The second one is multi-socket binding; This is our way of now dividing those processes to do specific work, so certain processes will be bound to do HTTP processing, frontend processing, others that will be bound to do HTTPS processing, and then yet another set for backend work. If we look and we see groups of them doing more work than the others and they’re struggling, we know we have to rebalance. If we get to the point where we can’t rebalance, we know it’s time to scale one way or the other.
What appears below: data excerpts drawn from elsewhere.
Known rows, with every way that one mark hangs from another:
fova(deza tili(fatis)): [-2.35, -2.14, 0.98, -1.09, -0.58, -0.37, -1.47, 4.62, 0.04, -1.86, -1.47, -0.15, 0.81, -2.81, -2.84, 4.01, -1.24, 1.08, -3.24]
tili(fatis fova(dogeval fasogak keku)): [-5.91, -8.46, 0.49, -1.85, -0.52, -0.99, 0.95, 4.09, -0.75, -2.59, 1.57, 0.89, 1.41, -3.12, -2.21, 2.96, 0.59, 2.75, -4.66]
fubu(dogeval(fova(deza fasogak tili))): [-0.32, -3.03, 0.43, -0.64, -0.76, -1.97, 0.17, 5.43, 1.73, -1.53, 2.16, -0.87, -1.00, -1.27, -0.13, 4.85, -1.67, 0.67, -4.69]
deza(fova(dogeval fasogak keku tili)): [-4.71, -3.20, -0.09, -1.81, -0.70, -2.03, 1.33, 3.89, 0.30, -2.48, -1.51, 2.03, -1.56, -2.20, -2.51, 3.09, 1.03, 0.95, -4.37]
fova(dogeval tili): [-4.45, -0.59, 0.18, -0.40, -1.42, -1.71, -0.78, 4.11, -1.77, -2.23, -1.75, 1.62, -0.13, -3.03, -2.05, 3.69, -1.27, 0.43, -4.61]
tili(fatis fova(deza dogeval)): [-5.03, -5.08, 0.98, -1.49, -0.70, -0.95, -1.94, 4.07, -2.13, -1.45, 2.53, 0.02, 1.88, -2.65, -2.52, 1.46, 0.12, 2.32, -3.79]
fubu(dogeval(fova(deza fasogak keku))): [1.10, -6.90, 0.14, -0.94, -0.23, -1.34, 0.37, 5.34, 1.83, -1.04, 3.35, -1.41, -0.84, -1.37, -0.72, 3.39, -1.44, 1.15, -5.39]
dogeval(fova fubu): [-1.32, -1.68, 0.70, 0.49, -2.40, -0.02, -1.71, 2.59, 1.49, 0.32, -0.96, -0.72, 1.07, -3.99, -0.89, 3.60, -2.44, -0.14, -5.40]
deza(fova): [-0.69, -0.43, 0.65, -0.60, -2.47, -0.68, -1.69, 4.40, 0.71, -0.20, -2.76, -0.43, 0.73, -2.93, -2.36, 0.83, -0.88, -0.32, -5.70]
fova(deza dogeval(fubu) tili): [-4.16, -0.01, 0.18, -0.95, -0.64, -1.34, -1.61, 1.81, -1.33, -1.58, 1.13, 0.93, -0.78, -3.14, -3.74, 2.88, -1.14, 1.04, -3.61]
keku(fova): [1.48, -2.10, 0.92, -0.80, -2.55, -0.90, -1.33, 3.89, -0.10, -0.91, -0.26, 0.46, 1.06, -3.46, -2.35, 2.17, -1.65, -0.67, -5.51]
fubu(dogeval): [1.22, -1.99, -0.28, -0.06, -1.67, -0.66, -1.35, 5.04, -0.33, -1.02, -1.14, -0.86, 0.83, -2.23, -2.26, 2.05, -3.12, 0.13, -6.49]
tili(fatis fova(dogeval fasogak)): [-5.86, -6.28, 0.35, -1.70, -1.20, -1.12, -0.13, 4.24, -1.25, -2.20, 1.47, 0.21, 1.94, -3.09, -1.18, 2.75, -0.05, 2.48, -4.90]
keku(fova(deza dogeval)): [-0.63, -3.03, 0.88, -1.51, -1.52, -1.57, -1.74, 3.66, -2.08, -1.05, 2.72, 0.84, -0.09, -2.98, -2.88, 1.06, -0.64, 0.39, -4.65]
dogeval(fubu): [-1.03, -0.82, 0.18, -0.26, -2.10, 0.14, -1.64, 2.20, 0.49, -0.49, -1.31, -0.87, 1.08, -4.06, -2.89, 2.34, -2.56, -0.02, -5.81]
dogeval(fova(deza fasogak keku tili)): [-2.17, -4.73, 0.94, -1.25, -0.27, -1.57, 0.91, 4.75, 2.78, -1.78, 2.26, -0.41, -1.20, -2.48, -0.56, 5.51, -0.39, 0.61, -3.74]
fova(dogeval fasogak keku tili): [-4.73, -4.32, -0.22, -1.45, -0.48, -2.18, 1.55, 4.13, -0.48, -3.19, -0.06, 1.72, -1.29, -2.81, -2.00, 4.52, -0.38, 1.26, -4.76]
fubu(dogeval(fova(deza keku))): [1.71, -5.34, 0.48, -0.09, -0.54, -0.69, -1.13, 5.08, 1.21, -0.67, 1.91, -0.87, -0.29, -1.62, -1.54, 2.87, -1.74, 0.71, -5.25]
fubu(dogeval(fova(keku))): [1.25, -4.99, 0.29, 0.42, -1.46, -0.55, -0.59, 5.12, 1.11, -0.78, -0.52, 0.05, 0.29, -2.15, -1.27, 3.47, -2.44, 0.17, -6.06]

Rows:
[-3.12, -2.40, -0.16, -1.07, -1.31, -0.49, -1.06, 1.46, -0.40, -0.65, -1.69, 1.56, -0.40, -3.15, -4.48, 0.74, -0.17, 0.79, -5.03]
deza(fova(dogeval(fubu) keku))
[-3.98, -1.92, 0.00, -1.28, 0.17, -1.36, -0.49, 1.51, -0.91, -1.84, 1.32, 1.52, -1.60, -3.01, -4.47, 3.25, -0.47, 1.16, -3.50]
fova(deza dogeval(fubu) keku tili)
[-0.24, -3.45, 0.36, 0.15, -1.01, -1.05, -0.12, 4.85, 1.79, -1.66, -1.25, 1.26, -0.47, -1.87, -1.71, 5.31, -2.15, -0.08, -4.96]
fubu(dogeval(fova(keku tili)))
[-0.84, -3.85, 1.22, -2.45, -0.87, -1.27, 0.05, 4.29, 0.83, -2.34, 1.14, 0.32, 0.23, -2.51, -2.46, 4.24, -0.11, 0.89, -3.19]
keku(fova(deza fasogak tili(fatis)))
[-1.19, -3.25, 0.71, -0.89, -1.23, -0.69, -0.82, 2.84, 2.22, -0.18, 2.98, -2.08, -0.11, -3.17, -0.30, 3.50, -1.17, 0.87, -5.01]
dogeval(fova(deza fasogak) fubu)
[-3.56, -3.87, -0.54, -1.80, -1.22, -0.90, 0.65, 1.61, 0.24, -1.20, -0.49, 0.84, -0.87, -2.91, -3.64, 1.12, 0.45, 1.34, -5.18]
deza(fova(dogeval(fubu) fasogak keku))
[-2.81, -5.66, 0.63, -2.03, 0.37, -0.67, 0.96, 4.59, 1.11, -3.02, 0.17, -0.15, -0.16, -2.55, -2.87, 4.79, -0.19, 1.88, -3.33]
fova(deza fasogak keku tili(fatis))
[-0.69, -2.14, 0.51, -1.72, -1.52, -1.02, -2.02, 1.24, -1.71, -0.46, 3.07, 0.73, -0.42, -3.24, -3.91, 1.09, -0.70, 0.40, -4.45]
keku(fova(deza dogeval(fubu)))
[-0.60, -5.63, 0.47, -1.85, -0.17, -1.16, 0.50, 4.65, 1.17, -1.44, 2.78, -1.56, -0.34, -2.83, -1.76, 2.43, -0.76, 1.06, -5.15]
fova(deza fasogak keku)
[-4.13, -3.12, 0.90, -1.31, -1.00, -1.73, -2.00, 3.98, -1.84, -0.85, 4.29, -0.14, 0.74, -2.95, -2.03, 0.98, 0.03, 1.41, -4.64]
tili(fova(deza dogeval))
[-3.53, -6.14, -0.34, -1.33, -0.81, -1.40, 1.12, 4.30, -1.00, -2.28, 0.67, 0.38, -0.14, -3.11, -1.56, 2.91, -0.67, 1.34, -5.79]
fova(dogeval fasogak keku)
[-6.13, -3.00, -0.14, -1.48, -0.94, -0.67, 0.50, 2.02, -0.90, -2.83, -1.86, 1.26, 0.15, -3.17, -2.77, 4.62, -0.91, 2.11, -3.81]
fova(dogeval(fubu) fasogak tili(fatis))
[-2.34, -6.11, 0.88, -2.15, -0.35, -1.47, 0.33, 4.44, 1.60, -1.55, 5.43, -1.62, 0.17, -2.68, -1.91, 2.10, 0.15, 1.28, -4.78]
tili(fova(deza fasogak keku))
[-2.23, -2.76, 0.52, -2.31, -1.00, -2.64, 0.30, 3.66, -1.02, -2.32, 3.50, 1.41, -1.41, -2.39, -2.25, 3.34, 0.20, 0.73, -3.77]
keku(fova(deza dogeval fasogak tili))
[-1.03, -3.77, 0.66, 0.14, -1.59, 0.05, -0.88, 2.16, 1.94, -0.16, -0.63, -0.01, 0.50, -3.82, -1.77, 3.77, -1.99, 0.06, -5.27]
dogeval(fova(keku) fubu)
[-3.15, -1.50, 0.00, -1.92, -1.82, -2.00, 0.64, 1.23, -0.42, -2.24, 1.00, 2.19, -0.93, -3.26, -3.12, 3.97, -0.46, 0.20, -4.56]
keku(fova(dogeval(fubu) fasogak tili))
[-4.00, -3.32, 0.79, -0.60, -1.50, -0.23, 0.30, 2.59, 2.43, -1.63, -2.28, 0.15, 0.81, -3.39, -0.91, 6.49, -1.46, 1.13, -3.73]
dogeval(fova(fasogak tili(fatis)) fubu)
[-2.92, -3.49, 0.63, -1.76, -0.40, -1.01, 0.11, 4.84, 0.66, -2.60, -0.09, -0.99, 0.26, -2.56, -1.77, 4.25, -0.63, 1.69, -3.43]
fova(deza fasogak tili(fatis))
[-2.74, -1.63, 0.19, -1.13, -0.89, -0.76, -2.02, 1.75, -1.79, -0.70, 1.79, -0.29, -0.18, -3.35, -3.25, 1.23, -1.22, 1.26, -4.67]
fova(deza dogeval(fubu))
[-1.69, -5.17, 0.30, -0.60, -1.43, -0.24, 0.55, 2.56, 2.87, -0.83, 0.45, -0.56, -0.03, -3.78, -0.90, 4.33, -1.49, 0.64, -5.39]
dogeval(fova(fasogak keku) fubu)
[-3.25, -3.52, -0.26, -0.59, -1.07, -0.32, -0.70, 1.73, -1.14, -1.26, -0.53, 1.08, -0.15, -3.66, -3.79, 2.15, -1.62, 1.03, -5.26]
fova(dogeval(fubu) keku)
[-4.76, -4.65, 0.66, -2.01, -0.91, -2.23, -0.60, 4.23, -1.05, -1.59, 5.72, -0.84, 0.11, -2.64, -1.05, 1.42, 0.33, 1.83, -4.95]
tili(fova(deza dogeval fasogak))
[-3.03, -6.40, 0.00, -1.94, -0.06, -1.70, 0.60, 4.29, -1.12, -2.08, 3.20, -0.35, -1.02, -2.62, -2.02, 2.21, 0.04, 1.83, -4.98]
fova(deza dogeval fasogak keku)
[-0.85, -6.38, 1.01, -1.12, -0.48, -1.13, 0.32, 4.92, 2.14, -0.88, 3.01, -1.33, -0.39, -2.79, 0.02, 3.68, -0.38, 0.81, -4.82]
dogeval(fova(deza fasogak keku))
[-3.35, -4.86, -0.13, -1.69, -1.12, -1.48, 0.92, 4.03, -0.19, -1.80, -0.71, 0.89, -0.75, -2.58, -2.44, 1.40, 0.62, 1.23, -5.44]
deza(fova(dogeval fasogak keku))
[-5.26, -1.12, -0.40, -1.28, -1.31, -1.54, 0.49, 1.91, -0.63, -2.30, -0.25, 1.06, -0.92, -3.34, -2.38, 4.15, -1.32, 1.05, -4.68]
fova(dogeval(fubu) fasogak tili)
[-2.67, -4.47, 0.96, -0.70, -0.97, -1.36, 1.34, 4.82, 2.73, -2.16, -0.35, 0.53, -0.63, -2.97, -0.07, 6.11, -0.87, 0.21, -4.48]
dogeval(fova(fasogak keku tili))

I mentioned that we have datacenters across the world…four basic locations, not across the world yet. We’ll get there. Singapore, Frankfurt, Santa Clara, California and New York. These two kind of go together, and that we can increase and decrease our pools relatively quickly. This is not just for capacity reasons, but when we were doing…we started out with Community edition of 1.8. When we were doing the tests to move to the Enterprise edition, we were able to siphon off groups of these systems and have them working at the same time to do comparison and make sure we had good stability tests. We’re able to do all of these things with our setup.
We can add backend functionality; Now this might confuse you because when I say backend what I mean is our backend applications. So if I have a new web application, I can roll out the config to all of our pools with no customer impact and once we’re ready we turn DNS to Akamai and things work. In fact, we’re usually ready before the developers are. We have our setup good and gone two weeks before they’re even ready to start testing. In fact, we have to remember what we did half the time by the time they’re ready! Of course, with Ansible and Git we can centrally manage our configs, our deployments, all of these.
Distributing functionality across independent systems: What this means is these systems don’t know about each other. There’s a logical construct from Akamai that ties them together, but there’s no way one of the HAProxies knows that there are a hundred other systems like it. So we’re able to spread out our functionality across these systems using this design.
So for almost the first year, we were missing this insight that we get from logging and we had to figure out a way to gain this access. What we wind up doing is employing RabbitMQ, utilizing named pipes, and having a consumer that polled that named pipe constantly, pulled those messages off that named pipe and sent it into an exchange in RabbitMQ. From there we have the flexibility to do whatever we want with that; We can do anything.
Right now we have multiple things happening simply from that one exchange. We store it all in MySQL so that there’s just an overall store of all these messages. We also have another consumer…sorry, it’s a producer that sent it to exchange, excuse my terminology…but we have another consumer that takes that same set of messages and it sends a subset of that to Splunk, like we needed anyway, the warnings, the errors, the things we need to alert on, things of that nature; but just by doing that—once again open source to the rescue—we’re able to solve some of our challenges.
Unified Config doesn’t seem like it would be a challenge right away, until you have enough disparate web applications behind it and you make a change at the wrong level and affect more than one application. We’ve had to be overly diligent about what we add and where we add it; Most things on an application-specific level are added to the backends, but we can’t do that for everything. Certain information, it’s not available at that level, so we’re diligent about when we add it. When a developer group wants to add something to their app, that’s all they see. Why can’t we do that? Well, there are 20 other apps who will tell you why; We’re responsible to make sure that doesn’t happen. Having a unified config has been a challenge in that we’ve often bandied about should we break this out? Should we have different pools? So far, we haven’t had to do it, but it’s caused us to be hyper-vigilant about how we go about things.